Given entries Block Start

Each row was made from one small tree. The marks that hang from a mark follow it in brackets, in the order of their numbers. Every link used is in the known rows. Write each row's tree.
Known rows:
Q146[Q649[Q722] Q747[Q930] Q994]: [  9.4  29.5  28.3 -24.7 -31.3  33.9  -9.0   4.4  11.0  -1.1 -12.0   9.9
   9.4   5.9   2.7   2.3  -3.9   4.9  15.1 -19.5 -25.8]
Q617[Q101[Q454[Q146[Q747]]]]: [-17.1  25.1  -0.3 -23.4 -18.6 -23.0  -1.0  -8.4 -18.1  -6.8  37.4   2.2
  -9.6  20.9   8.8  29.0  30.7  10.6  26.3 -37.9 -44.3]
Q146[Q649 Q747[Q930] Q994]: [  3.7  34.7  18.8  -7.4  -7.6  30.1   2.4  -0.4  16.5   9.6   6.6  23.3
   7.6   7.9   7.7   7.0  -3.9   3.9  24.0 -27.9 -13.5]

Given entries Block End

Set down exactly, and only, the lines from the one containing "28.3 -24.7 -31.3" to the final line of the data.

• **The answer**:
Q146[Q649[Q722] Q747[Q930] Q994]: [  9.4  29.5  28.3 -24.7 -31.3  33.9  -9.0   4.4  11.0  -1.1 -12.0   9.9
   9.4   5.9   2.7   2.3  -3.9   4.9  15.1 -19.5 -25.8]
Q617[Q101[Q454[Q146[Q747]]]]: [-17.1  25.1  -0.3 -23.4 -18.6 -23.0  -1.0  -8.4 -18.1  -6.8  37.4   2.2
  -9.6  20.9   8.8  29.0  30.7  10.6  26.3 -37.9 -44.3]
Q146[Q649 Q747[Q930] Q994]: [  3.7  34.7  18.8  -7.4  -7.6  30.1   2.4  -0.4  16.5   9.6   6.6  23.3
   7.6   7.9   7.7   7.0  -3.9   3.9  24.0 -27.9 -13.5]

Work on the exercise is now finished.